Emmanuel Taiwo Jegede
Born June 1943
Ayegbaju Ekiti, Nigeria
Nationality Nigerian

Emmanuel Taiwo Jegede (born June 1943) is a Nigerian poet, storyteller, painter, printmaker, and a sculptor (in wood, bronze and ceramic).

He is the father of musician and composer Tunde Jegede.

Jegede was born in Ayegbaju Ekiti, a Yoruba-speaking region of Nigeria. He undertook an apprenticeship with sculptor Pa Akerejola in Ekiti before going on to the Yaba School of Technology in Lagos, where he studied with Edo sculptor Osagie Osifo. In 1963 he travelled to the UK, where he attended Willesden College of Technology and Hammersmith College of Arts, studying the decorative arts, interior design, sculpture and bronze casting. His first exhibition took place in 1968 at the Woodstock Gallery, London. In 1970, he set up a studio and foundry at Riverside, London.

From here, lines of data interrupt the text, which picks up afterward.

Rotation paths and how fast each direction turns (deg/step):
Each turn is a multiple of 5 degrees from 10 to 175, or 0.
Each row of a path follows its step; steps can be skipped.
Path 1:
step 1: [ 22  -1  -2   8  -4   3  -1  -5   6  -2  13   3  -3   0   8 -12   0 -10
  16  -7  15  -3  -7 -11  -1  -2  -3   6   4   2  -6  14  -6   8  11   7
  -2  15  -5  -3  -2   3  -5  -9   6  -1  -9 -16  -3  -6  -2  -1  13  -6
   5  -2  -2  -4 -11   1 -19   2   3 -19  -1   5   3  -4  11   8  -5   5
  -7  15  -2 -25 -11 -11   4   5  17  -2  -3]
step 6: [ -8  16  15   5   4 -10  -7 -15   2   2   7   1  15   2   7 -15  -9  -3
  18  -7  -3   1  -4  13  20 -11   0   8   4   9 -21   4  -4  -4  -2   0
 -12   4  -5   5 -17 -12   2   0   7   0 -20  -1   5  -4   3  -9  -4  -6
   0  13  -3  -9  -5   4   3   6   3  -3  -3   3  -6  -6   3  14   5   3
  -5  10   6  -9   3 -16   6   0   5   9  10]
step 7: [ -7  -5  -5 -12   6  -5   9  -4  -3  -6  13  -5  -3 -16  10  11  -6   6
  -4   5  -5   9  -3   3   3  -4 -15  12  17  -8   1   2   5  -3   4  -8
  -7   0  -6  -3   8 -11   8   6  12 -12  -9  -7  -5   1 -11  -7 -29 -18
  10   7   0  -9  -6  -1  -5 -10  -5 -11   3  13   4   9   7  -2   0  -4
  -1   8   0  -2   0 -28   5  -1  11   5  -3]
step 10: [  4   6  -7  -7  11  -4 -15   5 -20  18   2 -15   0   4  13   4  -2 -18
   1  -1  -3   4   0   6   1   6  -3  -1  10  -7  -1  23   8  -6   9  -6
  -6   5  -5  -5  10   1   7  -1  16  12  -8 -20   2   8  19   0  -7  -6
   1   9   5  -1  -3  -8   0   8  -2  -2   1  12 -10  -4   4   7  -8   0
  15   2   1  -4 -11 -10   4   3 -11  12 -14]
step 18: [ -9  -1  -3  -7   9  12  14   1   4  -7  23  14   3  -1   3   6  10 -11
  -2  -2  -1   8  -5   1   8   0  10   9   1   0  -6   2  12  -9  22  -3
  -3  -2  -3   1   5   5   2  -6   1   9 -16  10   0   0   3   3  -8 -20
   7  -3 -13  -7  -1  -4   3  15   1 -10   7  10   4  19   8   5 -22  11
   1  11  10 -12  -7   1  -8   0   9   4 -13]
step 21: [  2   3   4  -3   3  -4  -8  -1  -1   5   9   5  12  14   8  -5   4  -4
  17   0  -6  11  14  -1  14 -19   4   4   2  -4 -12  13   4   9  11 -14
   2 -18  -6   0   4   1   0   3 -10  11  -6 -11  -4  -8   7   1  -5  -1
  -3  -2 -14   5  -3   7   7   9  11  -1   9  14   0 -13   6  17   7  -6
  13   2  11 -14   2 -16 -18  -8  -6  -8  -6]
step 24: [ -5  -6  -7   0   3  -9   1   1   6  -5   8  -8   5 -10   3  -8   5  -5
  16  -6   4   7   0  -8   1 -12  -5  17  -4  15  14   5   7  12   3  10
 -12   1  14  -2   2   0  -7   8   7   4 -19  -2  -4  -9  -2  -4  -8 -25
  10 -14   3   6   1   6   8  -2  -4   3 -11  -1 -10  -7  13   8  17   1
   4   7  17 -18  17  -8   6  -1  -3   5   2]
step 34: [  6  -7  -1   2  -9  -5   3   2   2 -12  17   6   0 -11  12 -12  -2   4
   5   0   2  -6 -12 -17  18 -16 -18  15  -4   9  10  18   1   2   2   0
   5  -4   3 -11  11  -3   5  -3  -2   9 -17  -6   2  -6  -2  -5  -6 -15
   2  -1 -10  -2 -11  -1  -1 -12   1  -6  -2  -8   2   8  15  10   3 -16
   8  -8   4  -6  12  -4   6 -11  -4  -9   4]
Speeds:
[ 1  2 -1 -2 -1  0 -4 -1  0  0 -1  0  0 -1  0  0 -4  2  0 -1  2  2  0  3
 -4  1  0  1  1 -1 -6  3  1  1 -4 -1  0  1  0 -2 -3  0 -1  1 -1  0 -1  2
  0  1  2  2 -3  3 -4 -1 -4  4  0 -1 -2  0  1 -1  4 -2 -1 -3  2  2  0  2
 -2  0 -3 -3 -2 -3 -1  3  3 -3 -1] : 70
[ 3  4 -3  1  3  0 -2 -2  3  0 -2  3 -1 -2 -3 -2  4  1  3  1 -1  1  0  3
  0  0 -3  0 -1  1 -2 -2 -5  3  2  1  0 -4  0  2  2  1  0  4  5 -3  0 -2
 -1  2 -4  0 -2 -1 -2  0 -3  1  2  1  0  1  0  1  2  2  0  2 -2  0  0  2
  3  1 -2 -2  2 -1  2 -1 -2  3  0] : 20
[ 0 -1  2 -6 -1  3  3  1  3  2 -1  3  0 -1  1  0  0  3  1  2  0  3  1  2
  2 -2 -3  1  0 -1  0 -1  1  1  4 -2  1 -3 -1 -2 -1  1  0  0 -2  0  4  0
 -3  0  2 -3 -2  4 -2  1 -1  1 -2  4  0  0  1 -2  0 -1  2  0  4 -5  1 -5
  1 -2 -2  4  4 -2 -1 -1 -1 -1 -1] : 80
[-1  1  1  2 -4  0  0 -2  2 -2 -3  3 -1 -3 -2  3 -2 -1 -1 -1 -2  0  1  2
  2 -2  0  0  0  0  2  5  0  1 -4 -1 -1 -2 -1  2  0 -1  1  0  1  2  0 -3
  1 -4 -3  0 -3  3  2  1 -3  1 -2 -1  0 -2  2  3 -2  0  0 -2 -4  5 -2 -5
  0 -2  2  2  2  3 -1 -1  1  1 -3] : 170
[-2 -2 -1  0  0 -1  0  0  0  3 -5 -1 -1  1  0  2  1 -1 -3 -1  2 -2  0  3
  1 -1  1 -2 -3 -5  3 -1  2 -1  0 -1  0 -4  2  1  2  4  1  0  0  2  3  2
 -4 -3  1  3 -1  0  5 -1 -1  3 -2 -2  0 -1  2  1  3  2  0 -3 -2 -2  2  3
  0  2  0 -4  1 -2  2  4 -2 -2  4] : 65
Path 2:
step 5: [ 13   8  -5  -3   2 -19  -4  -9   6  -7 -25  -9  -9  -7   1   4  -6   5
 -28   9   5   8   6  -2   3  -3   9   0 -15   7  -4  13 -10  -2  -5   6
  -6  -7  -5   1  10  -4  19   3 -13  14  -8   1   4   4   3  -9   3 -17
  -1   3  11   6   8   4  -2   1  -8   1  -5  -2  -6   3   6   5  11 -22
  -6  -3  19   1 -16  10  -2   0  -1   0   5]
step 6: [  1  -3  13   3   2 -10   2  -4   7   3  -5   3  -5 -14 -19  11  -6  -1
  -8 -13  16  -5   1   6 -11  17  -2 -11   5   8   0   8 -19   6  -3   1
 -17   0   2   9   3 -10  -1   9  -3   7  -9  -1  -7   2   4   2 -19  11
  10  -3  -6   5  -6   9  -5  16   0   7   4  -3 -17 -14   1   6   4 -16
 -14 -11  11  -6  -2  -6   2 -20   2  20  -7]
step 14: [  1   2  -4   2  -1 -16   2  -1  12 -10 -10  13  10  -9   1  -4 -14   7
 -19 -13   4  -4   2  -1   2   3   3  13   3   3   3  20 -10   2   6   7
   1  -2   0  -8  16  -8   2  20  -8   2  -7   4 -15   0   2 -10  -9   1
   7  -4  -2  -5  -4  18  13  11  -8  14  14 -16   7   5 -19 -12   6   0
 -18  -2  15  -5  -3  -4   1  -6   8   7   5]
step 15: [  4 -13  -2   1   0  -9   9   0  19  -5 -16  -8  -4 -11  -1 -12  -8  10
 -16   5  25  -2  -4   0   1  17   4  -1  -2  -3  -5  -8  -8   8  -3  12
   6  10  13  -8  -6 -23  13   1  -3   2 -13  -5 -10   1   0   5  -1   2
  10  18  21   6 -13  15   0  -3   8  -6  -1   1  -3  -9   4   0   1  -5
  -5  -5  15  -2   8   4  -1   6 -13   0  -7]
step 23: [  5   6  -4   4  -6  -2 -17  -5   7 -10  -5   6   3 -21  -3   0   7   4
 -12  -1  25   8  -5   4   7  -7   1 -17   1   8  -1  10  -4  15   2   4
  13 -13   4  12   6 -10  19  12  -3   0 -26  -5  -2  -9  -2  -6 -11  -8
  11   2   2  -1  -5   4  -4   6  -4  11  -3  10 -13   0   5  -9   1  -5
  -4 -10  23  -6   0  11   8  -3  -8   6  -1]
step 24: [  4   2  -1  13  -1 -21 -13  -4   3  12 -20 -10   3  -6  -5   8 -24  -4
  -1  -5   6   3  -7  11   8  10 -13  -7   1   2  -6   9 -16   8  -4  10
   9  11  13  -3  11  -3  -8  17  -2   6  -8  -9 -10   8  -6  10  -8  -4
  10   7   1  14   0   7   1   0  -2  -6  -6  -8  -4   7   4   8  22 -17
 -12 -10   6  -4  -7 -16   4  -7   9  -5   0]
step 25: [  2   3  -5  19   1  -7  18   6   9   1  -8  15   8 -15  -9 -15 -25   4
 -16  -5  11 -13  -1  -2  -1   8   4  -1   1   3 -10  18  -2  -7   1  -3
  -6   7  10   5  -4   0  16   4  -7  -6  -5 -11  -9  10   8 -16 -10  -9
  -8  12  -4   1 -11  -3  12   1  12   7   8  -4  -9   3  -2  10   0  -3
  -5   2  10 -13  -6   9   0 -14   6  -1 -13]
step 32: [ -4   2 -12  15   6   2   1  -8  21   6 -12   4  -3 -10   3   4  -5  -8
  -4  -7   9   9  -7  -4   5  16   9  14 -13   8  -8  18 -14   4  -8  12
  -4  -5   0  -4   0 -10   5   4 -16  -3  -5  -8  -4   6  -3  -5  -2   8
  22   7  -7  -1  -9  14  -6  -2  -1   7   8 -10  10  -8   9   7  19   0
  -2  -7  20  -7  -5   2   7 -18  -7   1  -3]
Speeds:
[-1  0  3  5  2  1  2  0 -2 -4 -2  3  2  0  0 -1  2  1 -1  4  1  0  2 -3
  2  1  0  1  2 -5 -1 -2  0  0  4  2  1 -1  2 -4  1 -3  1  0  2 -1  2  1
 -2  1 -3 -1  3  2  2  1  3  1 -1  4  5  0  0  0  0 -4  2 -2 -1  0  1  2
 -1  3 -4  0  0  0 -1 -1 -1 -1  4] : 25
[ 0 -1  5 -3  2 -3  2  0 -1  1 -4 -3  0  2  0  1 -1  1 -1  0  1 -3 -1 -1
 -1  4  1  4 -1 -1  1 -2 -1  3 -1 -3  3 -3 -1  0  2  0 -3 -2  3  1  0 -2
  0 -1  2  6  0  2 -2  5  2  2  3  1  1 -1  0 -1 -1  1 -3  2  0 -2 -1 -1
 -1 -4 -3  1 -3 -1  0  0  0 -3 -1] : 155
Path 3:
step 10: [-10   9  16  -4  26  -9 -12  -3   9  -3   0   5   0  11  17   6 -18   8
  -3  -4 -14  -5  11  -5  -1   8   0   5  -7  -1  10  -3   1 -14  -5   0
 -10  12   9   0  14 -18  -6  11  -8  -1   1   0  -5   3  -6  -2  -8  -4
  -1  -1   4   0 -11   8   4  11 -15  -1   0   1   7  15   9  -5 -21  23
   9  -2  -9  -4   4   2 -15   5 -10 -10  -5]
step 11: [ -5  24   6   0   7  -2 -18   0  -8 -21 -12   0   4  14  15  -4 -10 -13
  -5   0 -10   8   3 -11   7   2  10  -9  -2   0  -8  -4   5   9  -6  12
  12   6  -7 -19   0   0  -1 -11   2  17   3  -7  -4   5  -1  13   7  -6
   0   0   5 -16 -14  -4   8  -2   2   5 -10  10  -4   4  -4  -6  -3  18
  -2  -2  -1  -7  12   9   7  13 -13  13   9]
step 20: [  0   5   4 -10  -4   9   6   2 -16 -18  -1  17   1  -4  -5   0   1  -2
  16  -8  -9  -3  -7  -6   3  -5  -5   3  -8  -3 -12  18   3  -8 -12   1
  -3  10  -3 -17   2   1   2   8  -9  15  15   7   9   3   2   8  -5  -1
  10  -1  -2 -12   3  -3  -1  16   2 -11   1  -8  15  13  16  20 -10  11
 -18   2  -5 -12   7 -14  -7  14   0  -9  -2]
step 24: [  6   0  -7  -5  15 -18  -7   5   2 -13  -3  18   4  -3  20  -7 -21  10
   7  -3   2  13   2   8   8   9   6  -4   3 -13   6   6   6   5 -12   6
   9  18  -5  -4 -11 -24  -2  -2   4  -2 -11  -4  -2  16   2   1  11   4
   5   2  11   0  -9   2  10  -1  -2   4   0   5  14   6   4  -2  -3  19
 -15  12  -5  -3  19   1  -6   6   3   0 -11]
step 27: [ -1  24   7 -14  16 -11  -9 -15   6 -11 -11  12 -10   9   5   1 -23   8
   5   4   0   4  13 -12  -5  -1  -3   5 -12   1   7  -6  -3   1  -7   0
 -16   4   1  -9   1   1   3   8   5   6   7   3  -1   5  -3  -1   5  13
   3   0  19  -4  -4 -20  11  10  -6   9   0   4   5  14  -5   5 -15  22
   6  -4  -7  -7 -11   8  -9  -8  -6   0  -5]
step 29: [-19   7 -11   4  11  -9   0 -15   3  -8   0  23  -2  12  13   0 -15  -4
  -8   3 -23  -3  11   1 -15  12 -11  -7   2  -1   3 -10   3   2 -10  18
   8  19  -8 -10  -4  -2 -14  12   0  16  -8  -4   1  -2  -5  -3  -1   6
   4  -2   2 -14  -8   1   4   7  -1  -4  -7  -2   2  16  -1  -4 -12  -3
  -3  11   7  -8   4  10   6   1   3  -6 -17]
step 30: [-10  17  13  -3   7 -14  -4   8   6 -16   6   2 -10   8  -1 -12 -12  -3
   5  -4 -16  -1   1  -1  12  -8   5   8 -19  17 -17   3  -8  18   5  11
   3  -7   2   3   9   1  -5   5   1  15  -2   6 -11   5  -9   7  -3   7
  15   8  13 -11   1  18   6  -1 -15  14  -2  -8 -14   9   9  -4 -11   7
   0   7   2  -9   3  11  -5   7  -5   0   8]
step 33: [  9   8  18   8  13   0   0   6 -16   3  16  14   3   7  -2   4 -14  -6
  15  -5 -18  -1 -15 -16  15   2  -3   7  -5  10 -13   6   7   1  -2  -8
  -3  14  -4  -7   6 -16  -2  15  -9  -7  -2   5   3   0   6   1  -3  -1
   4   3   6  -4   0   3  -6   5   7 -12  15 -10  -6  21  -3   1 -11   9
   8  14   7  -1   7  22  -4  14   2  -7  -3]
Speeds:
[ 0  2  0 -2 -1 -1  0  2 -1 -1 -2  0 -1  1  0  1 -1  2  0 -1 -1 -1 -1  0
 -2  3 -2  3 -1  3  0 -1  0  5  3 -1  2  2 -1  3  1  1  2  2  1 -1 -1 -1
 -2  1  0  4 -1  1  6  4 -1 -1  2 -3  3  2  2 -6  0 -3 -3  2  0 -1  1 -5
  1  0  1  3 -3 -3  4  0  0 -1 -2] : 25
[-1  0 -1  0 -1  1  3 -1  1 -5 -1 -1  3 -4  0 -2  0  1  0  3  3 -1 -2  3
 -1  1  2 -3 -3  3 -2  4  2  0 -4 -1 -3  0  1  5 -2  2 -1 -1  0  0  0  5
 -1  3 -3 -1  1  1 -1  4  2  2  2 -1  0 -1  4 -1  1 -3  0 -2  2  1 -2  1
 -1  2 -1  0  2  0  1  1  4 -1  3] : 60
[-3  2  0  0  4  4  2 -3  1  0 -4  0 -4  3  4 -2 -2  3 -2  0 -2  1  0 -2
  2  1  0 -2  2 -1 -3  1 -1  2 -1  3 -1 -1  2  3  1  0  1 -1  1 -1 -3 -3
 -1  2 -1  1 -4 -1 -1 -4  3  0 -2  3  2  1  2  0 -3 -1  0 -2 -1  0 -3  0
  4  0 -2 -1 -2  2  1 -2  3  4 -1] : 20
[-3  1  1  0 -1  2 -1 -1 -4  0  0 -4  1 -1  1  3  0 -1 -1 -2  0 -3  1 -1
 -1  1  1 -5  1 -4  2  0  0 -1 -1  1  0 -1 -3 -2  3  5  0  1 -1  0  3  0
  1 -1 -1  3 -2 -2 -2  0  2 -5  1  0 -2  1  3  0 -2 -1  2 -4 -1  2  2 -3
  0  1  1  3  4 -4  2  5 -2  2  0] : 125
[-1  1 -2 -2  4 -3 -1  1  1 -1 -2 -2  3 -1  1  2 -2  1  1  2 -2  1  3  2
 -1  0  2 -6 -2  2  0 -3  1 -2  2 -2  0  1  0  0 -2 -1 -2 -4 -2  1  3 -3
  2  1  0  2  2 -2  0  2  0  5 -4 -2  4 -1  0  0 -3  2 -1 -2  2  0  2  3
  2 -3 -2  4 -3 -1 -1  1  0  0 -2] : 25
[ 1  0 -4  4  6 -1  1 -1  0  2  3 -1 -2 -1  0  4  2 -2  1 -1  1  0 -2  0
 -2  1  0 -4 -1  1 -3  1  1 -2  2  2  0 -1 -3  1 -2 -3 -4  1  0 -1  0 -1
  0 -2 -4  0 -3  2  1  0 -3 -2  1  2 -2  1 -3 -1  4 -1  2  1  1 -1 -1 -1
  1  4  4  1 -1  0  0  2  4 -1 -4] : 90
[ 2  1  0  2  1  1  0  2 -6 -1 -3  1  1  2 -6  0 -3  1  5  3  4  1  0  3
  0 -4  5  0 -1  2  1  3  2  3  0  3 -1 -1 -2 -4  2  3  0  1  0 -1 -1 -2
  2 -1  2 -1 -2 -1  2 -2  3  0  2  0  1 -3 -3 -1  1 -1 -2 -1 -1  0  0  1
  3  1  0  0 -2  2 -1  1  0  2  0] : 135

In 1977, he was among the Black artists and photographers whose work represented the UK at the Second World Festival of Black Arts and African Culture (Festac '77) in Lagos, Nigeria (the others being Winston Branch, Ronald Moody, Mercian Carrena, Armet Francis, Uzo Egonu, Neil Kenlock, Donald Locke, Cyprian Mandala, Ossie Murray, Sue Smock, Lance Watson and Aubrey Williams).

Also in the 1970s, Jegede was artist-in-residence at the Keskidee Centre (the UK's first arts centre for the Black community), where meetings in 1978 led to the founding of an initiative called the Rainbow Art Group (members included Indira Ariyanayagam, Uzo Egonu, Lancelot Ribeiro, Errol Lloyd, Yeshwant Mali, Gordon V. de La Mothe, Durlabh Singh, Suresh Vedak, Ibrahim Wagh, and Mohammad Zakir, as well as Jegede) that mounted its first exhibition the following year — Paintings and Sculptures at Action Space, London.

Among other exhibitions that included Jegede's work were Afro-Caribbean Art (27 April – 25 May 1978 at the Artists Market, London), organised by Drum Arts Centre, and Transforming the Crown: African, Asian and Caribbean Artists in Britain 1966 - 1996, curated by the Caribbean Cultural Center, New York City, in 1997–98. Most recently, Jegede's work features in the 2015 exhibition No Colour Bar: Black British Art in Action 1960–1990 at the Guildhall Art Gallery, City of London, which is inspired by the papers held at London Metropolitan Archives of Jessica and Eric Huntley and the publishing company they founded, Bogle-L'Ouverture Publications.